De allí que, sin necesidad de ir más atrás en el tiempo, si el 6 de marzo de 2009 la actora hizo una constatación notarial de los daños existentes en la construcción del fondo (ver fs. 47), es evidente que ya había noticia y podía hacer el reclamo indemnizatorio. Pero la demanda resarcitoria se promovió en junio de 2011. Como la suspensión por mediación sucedió entre 10 de febrero de 2011 y los 20 días posteriores a la audiencia del 5 de abril de 2011, correctamente explica el demandado excepcionante a fs. 124 y vta. que el plazo está cumplido.

Voto entonces por revocar parcialmente la sentencia y declarar prescripta la acción por indemnización de daños, con costas de ambas instancias a cargo de la parte actora.
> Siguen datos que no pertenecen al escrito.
Each row is a point. The points of each table are mixes of a few directions, plus a little noise. Count the directions of each table, and those that both share. Where both have some left over, give the other angles between the two spaces (their principal angles), to ten degrees, smallest first.

First, 4 rows:
[[-16 -20 -17]
 [ -7  -9  -8]
 [-23 -29 -25]
 [ 46  59  49]]
Second (6 x 3):
[[-46 -60 -50]
 [ 40  51  43]
 [ 13  17  14]
 [-16 -20 -17]
 [ -3  -4  -3]
 [ 12  16  13]]
Directions: first 1, second 1, shared 1

First:
[[ 15  60  -8  -9 -19   8]
 [ -9 -47 -15  14  -4  -8]
 [-15 -55  15   5  25  -7]
 [  8  33   0  -6  -7   5]
 [-13 -51   4   8  14  -7]
 [ 16  59 -16  -6 -26   7]
 [  3  -8 -33  12 -27  -4]
 [-11 -34  24  -1  28  -3]
 [  6  42  28 -17  16   9]]
Second, 6 rows:
[[ 25   8 -12 -19 -46  -5]
 [  8  31 -25  -5  17 -45]
 [-15 -17 -41  35 -16  11]
 [  1 -31  36 -15   1  14]
 [-17 -14  -2  17  27  -3]
 [ -2  23  43 -13  17  29]]
Directions: first 2, second 4, shared 2

First:
[[ -9   4   0 -14  -3 -56 -34 -35  60]
 [ 18  -4  -3   5  -2   8  13   9  -6]
 [-15   0   6  -3   0   6   3   9 -10]
 [  1   3  -4   4   4  15   1  -1 -15]
 [  3   4  -6   5   5  14  -3  -6 -13]
 [  3  -3   2   2  -1   7  10  11  -7]
 [  2  -2   1   1  -1   5   6   6  -5]
 [ -4  -2   4  -1  -1   1   5   7  -3]]
Second, 8 rows:
[[ 10   0  17  -4 -11  -8 -12   4 -12]
 [ -8  -4  -2  -8  13  -3  36 -24  -8]
 [  4  20  -2  -1  -3  -2  -6  11   5]
 [  2 -15  14  11   3   2  17 -20  -4]
 [  8  25   0  10  -5   0  -9  14  12]
 [ -8  -8  -2 -13  -8  18 -22  10   7]
 [-17 -38 -23  -7  17  -5  14 -12 -11]
 [  9  19   0  12  -7  -1 -18  19  11]]
Directions: first 3, second 5, shared 0; angles 60, 80, 80

First (9 x 11):
[[ -1  -1   1  -2   2   0  -3   1   8  -3   0]
 [ -3  -7   9 -12  15  -2 -23   8  60 -24   1]
 [ -3  -6   8 -10  12  -2 -19   7  51 -20   1]
 [ -1  -2   2  -3   3  -1  -5   2  14  -6   0]
 [  2   4  -5   6  -8   1  12  -4 -32  13  -1]
 [  3   7  -9  12 -14   2  22  -8 -58  23  -1]
 [  2   5  -6   8  -9   1  15  -5 -39  15  -1]
 [  1   3  -4   5  -6   1   9  -3 -24  10  -1]
 [ -1  -2   3  -3   4  -1  -7   3  18  -7   1]]
Second (8 x 11):
[[ -5  -4  -7  -3   9   2   1   8  13   0   6]
 [  8   4  37  -1 -21 -19 -13 -23   8 -12 -11]
 [  8   6  44   2 -33 -27  -3 -32 -12  -3 -10]
 [ -1   0 -36   4  20  24   5  20 -14   7   1]
 [  4   2 -16   0  14  17 -11  12   6  -8  -6]
 [  0  -1 -17  -1  16  15  -7  14  11  -6  -1]
 [  1   1  16   1 -14 -13   5 -13  -9   4   0]
 [-14  -9 -20  -2  11   1  23  14  -3  18  21]]
Directions: first 1, second 3, shared 1

First:
[[ -1  21   4  -2  -7   6  -1 -40 -43  24  -8  11  -7  -5]
 [  1 -11  -1   6   8   5   1  22  16 -14   5  -4   0   6]
 [ 15   3 -30  -5  -2 -28  14 -31 -60  -2  -4  26  21  23]
 [ -1  -1  -3  -2  -3 -11  -1   7  13   1  -2  -4   3  -2]
 [ -1   0   5  -3  -1   5   0 -11  -7   2   2   2  -2  -2]
 [ -4   0   7 -14 -10 -10  -1 -11  11   6   1  -3   4 -10]
 [ -8  24  -4  40   8  18 -13  50  18  20 -23 -17 -26  -7]
 [  0 -20   7 -12   2  -1   2   8  27 -19  14  -5   7   1]
 [ -2 -18  16  -8   5  15   0   6  25 -18  15  -6  -1  -2]]
Second, 11 rows:
[[ -2   6   9  -7   6 -34   3   3  -7  14   6  16 -13 -27]
 [ -2   6  16   4  18 -19   3  10 -18  12   8  20 -26 -28]
 [  8  11 -17   9 -13   2  -3 -10  13  11 -10 -27   3   5]
 [  3   9 -25   6 -27  24  -8 -13  23   1 -21 -37  24  29]
 [  6  -8   3  12  14  25   2   4  -8 -13   9  -1  -9   8]
 [  3 -18  16 -18  18 -32  12   2 -11 -11  26  28  -8 -21]
 [-12  11  -5  -1 -17  10  -9   3   7   9 -21  -4  12  12]
 [  4 -13   2 -16   2 -22   7  -7   3 -10  13   7   7  -6]
 [-21  -3  15   8   6  46  -8  21 -14 -11 -11  21   3  24]
 [ -2  -9   9 -13   6 -20   6   2  -5  -5  12  18   0 -11]
 [ 13   9 -24  15 -13  20  -4 -13  17   3 -11 -40   7  16]]
Directions: first 4, second 4, shared 2; angles 80, 90

First:
[[  9  35 -23   6   9   7  -9   6   7  -4  -2  18  24  17  14  -5   1  -7
   13  -1]
 [  5   6 -12   4   1   6  -9   2   5  -9   2   1   6   9  14  -2   0   7
    9  -5]
 [  4   0  -8   2  -2   4  -6   2   2  -4   1  -1   1   6   5  -2   1   3
    3  -4]
 [ -7  18  15  -9   6 -10  16  -6  -9  28  -7  19   4  -9 -35   0   2 -35
  -16  16]
 [-13 -36  27  -4  -7 -10  13  -5  -7  -1   3 -20 -23 -21  -9   9  -3  12
  -11   3]
 [ -5  10   9  -3   4  -6   9  -2  -3  10  -3   8   3  -6 -13   2   0 -14
   -5   9]
 [ -4  -9   4   3   0  -2   1   1   2 -10   3  -8  -3  -5  11   5  -3  14
    4  -2]
 [  8  45 -20   4  12   5  -4   4   4   5  -5  25  29  15   5  -6   2 -18
   11   4]
 [ 10 -32 -15  -4 -17  12 -20  -1   0  -3   4 -15 -22  13  -4 -11   7   7
   -6 -15]
 [  8  23 -18   4   5   7  -8   4   5  -2  -1  11  16  14  10  -5   1  -4
    9  -3]
 [-19 -60  38  -2 -12 -14  16  -5  -5 -13   8 -37 -35 -32   1  16  -7  34
  -10  -1]]
Second:
[[ 13 -15   5  -2   9  -8  -2 -13  -3  10   2  -8 -18  -1   4   2  -1 -15
   -5   8]
 [-11  15  14  11  19 -13  21 -10  -2   0 -12   0   5 -27   1   0  -6  -3
    1  20]
 [  3  33 -33  -1 -10  21 -15  13   4   1  -7  22  26  22 -14 -19   9  -7
    3 -12]
 [ 26 -34  -5  -6   2  -3 -16 -16  -4  14   5 -15 -33  12   3  -5   4 -20
   -9   1]
 [ 20 -24  13 -11   6 -13  -6 -10  -4  16  15  -7 -24  12  12  16  -3 -21
   -4   5]
 [-17   2  21  12  15 -14  24  -9  -2  -6 -10  -8  -1 -34   3   4  -7  11
    1  17]
 [ -7   5   2 -11 -20   9  -6  23   5 -10  16   9  18  20   4  17  -1  17
    7 -20]
 [ -2   3 -11  -8 -20  14 -13  18   5  -7   9   7  13  21  -3   3   4  11
    4 -20]
 [-11   8   1  14  13  -4  13 -10  -1  -4 -18  -4   1 -27  -5 -14  -1   4
   -1  14]
 [-18  27  -3  15  10   0  16  -2   1  -8 -19   6  18 -25  -9 -14   0   8
    3  11]
 [  3 -20  -3 -13 -25  11 -17  17   3  -7  18  -4  -3  25   4  11   3  15
    1 -24]]
Directions: first 3, second 4, shared 2; angles 60

First:
[[ -4  37 -19  15  12  -1   9  11 -12  13  -1  -3 -20   6   1 -19  -2   0
   24  -4  14  11  -2 -18  -1   5 -16 -14  -1  -3 -36  -6]
 [ -1 -14  12  -3  -4  -1  -5  -4   2   1   0   0   5   1  -8   8   5   1
  -13   1  -3  -7   5   9  -1  -4   3   3   1  -1  19   5]
 [  0  -1   1   0   0   0   0   0   0   0   0   0   1   0   0   1   0   0
   -1   0   0   0   0   1   0   0   0   0   0   0   2   0]
 [  6 -23   4 -13  -8   3  -4  -8  11 -17   2   4  16  -9  10  10  -5  -1
   -9   4 -11  -3  -4   8   2   1  14  12   1   4  14  -1]
 [  8 -16  -3 -13  -6   5   0  -7  12 -21   2   5  14 -11  17   5 -10  -1
   -2   4 -12   1  -8   3   4   4  14  12   1   5   2  -5]
 [  4  -8  -2  -7  -3   2   0  -3   6 -10   1   2   7  -5   8   3  -5  -1
   -1   2  -6   0  -4   2   2   2   7   6   0   3   1  -2]
 [ -7  60 -31  24  19  -1  15  18 -19  21  -2  -5 -32   9   2 -31  -4   0
   38  -7  22  18  -4 -29  -2   8 -25 -22  -3  -5 -58  -9]
 [  8 -15  -6 -14  -6   5   1  -6  12 -23   2   5  15 -12  19   4 -11  -1
    0   5 -12   2 -10   2   4   5  14  12   1   5  -1  -6]
 [-10  -2  24  12   1  -8  -8   2 -11  27  -3  -6  -9  16 -32   7  19   3
  -18  -4   9 -11  18  10  -6 -12 -11 -10   0  -7  28  15]
 [  6  -8  -7 -10  -4   4   2  -4   9 -18   2   4  10 -10  17   1  -9  -2
    3   3  -9   3  -9  -1   3   5  10   9   1   4  -5  -6]
 [-10  -8  27  10  -1  -8 -10   1 -10  26  -2  -6  -6  16 -34  10  20   3
  -22  -4   8 -14  19  13  -5 -13 -10  -8   0  -7  34  16]]
Second, 8 rows:
[[  7 -46  21 -20 -15   2 -10 -14  17 -20   2   5  26  -9   3  23   0   0
  -27   6 -18 -12   1  21   2  -5  21  19   2   5  41   5]
 [  0   1   0   0   0   0   0   0   0   0   0   0   0   0   0   0   0   0
    1   0   0   0   0  -1   0   0   0   0   0   0  -1   0]
 [  0  -1   1  -1   0   0   0   0   1  -1   0   0   1   0   0   1   0   0
   -1   0   0   0   0   1   0   0   1   1   0   0   1   0]
 [  6 -43  19 -18 -14   2 -10 -13  16 -19   2   4  24  -8   2  21   0   0
  -25   5 -17 -11   1  19   2  -4  20  18   2   4  38   5]
 [ -7  51 -23  22  17  -2  12  16 -18  22  -2  -5 -29  10  -3 -25   0   0
   30  -6  20  13  -1 -23  -2   5 -23 -21  -3  -5 -45  -6]
 [ -3  23 -10  10   7  -1   5   7  -8  10  -1  -2 -13   4  -1 -11   0   0
   13  -3   9   6   0 -10  -1   2 -10  -9  -1  -2 -20  -3]
 [  1  -8   4  -3  -3   0  -2  -2   3  -3   0   1   4  -1   0   4   0   0
   -4   1  -3  -2   0   3   1  -1   3   3   0   1   7   1]
 [ -4  24 -11  10   8  -1   6   7  -9  11  -1  -2 -14   5  -1 -12   0   0
   14  -3  10   6   0 -11  -1   2 -11 -10  -1  -2 -21  -3]]
Directions: first 2, second 1, shared 1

Con lo que terminó el acto.

Fdo.: Marcela Pérez Pardo – Gabriela Alejandra Iturbide – Víctor Fernando Liberman

///nos Aires, once de noviembre de 2015.

Y VISTOS: lo deliberado y conclusiones establecidas en el Acuerdo precedentemente transcripto el tribunal decide: 1) Confirmar el rechazo de la defensa de prescripción opuesta contra el progreso de la acción resarcitoria. 2) Reducir a pesos cien mil ($100.000) la indemnización por daños materiales y confirmar la sentencia de grado en todo lo demás que fue materia de agravios. 3) Costas de alzada a cargo de la demandada vencida (conf. art. 68 del Código Procesal).-

Regístrese, notifíquese y devuélvase.

Se deja constancia que la publicación de la presente sentencia está sometida a lo dispuesto por el art.164, 2° párrafo, del Código Procesal y art.64 del Reglamento para la Justicia Nacional.

Fdo.: Marcela Pérez Pardo – Gabriela Alejandra Iturbide – Víctor Fernando Liberman.